Accommodation along the Cumbria Way
Walking the Cumbria Way route through the Lake District from Ulverston to Carlisle.
The Cumbria Way offers more than just incredible walking – myriad accommodation delights await the weary walker. Lesley Williams recounts stopovers with stories from her experience of this iconic Lake District walk.
The Cumbria Way is a 76-mile route spanning the length of Cumbria, from Ulverston on the southern coast to Carlisle in the north, gateway to Scotland. You can walk the entire route in around four days if you really want to rush, but it’s far better to linger as you pass through the magnificent Lake District fells and take the opportunity to stay in a range of accommodation – maybe a classic Lakeland inn, a welcoming bed and breakfast, or a remote bunkhouse or bothy.

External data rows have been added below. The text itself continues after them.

Below are the code and all the weights of a small trained network. Each question names an input and a class and asks about switching units off, where a switched-off unit gives its printed mean instead of its output.

import numpy as np


def w(rows, s, z=0):
    codes = np.array(rows[::2]) - 128.0
    scale = np.full(codes.shape[1], s)
    scale[-1] = z or s
    return codes * scale


def f(y):
    return y / 2 * (1 + np.tanh(0.7978845608 * (y + 0.044715 * y**3)))


def log_softmax(a):
    a = a - a.max(-1, keepdims=True)
    return a - np.log(np.exp(a).sum(-1, keepdims=True))


def net(x, mask):
    res = np.array(x, float).reshape(1, 8) / 4 @ E
    y = f(res @ A[0][:, :-1].T + A[0][:, -1])
    res = res + np.where(mask, y, B[0][:, -1]) @ B[0][:, :-1]
    return log_softmax(res[-1] @ U[:, :-1].T + U[:, -1])


A, B = {}, {}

Living just to the east of Kendal, we have the Lake District more or less on our doorstep. We planned to walk the route over seven days, stopping at Coniston, Great Langdale, Rosthwaite, Skiddaw House, Caldbeck and finally Carlisle. Although the first day had relatively little height gain, it was a long way to walk in the summer heat. Arriving in Coniston in the late afternoon, we enjoyed some long cooling drinks before walking out of the village towards the lake where Bluebird Lodge, our B&B was situated. Walking a long distance trail with a dog is great fun, and just brilliant for the dog, but it does place limitations on where you can stay. Our B&B accepted dogs, even offering fresh towels to help us clean up Cassie, our Labrador, after her swimming exploits. Then it was over the road to the Waterhead Hotel for a bar meal, where Cassie was made welcome and could sprawl at our feet while we tucked into a fantastic and well earned feed.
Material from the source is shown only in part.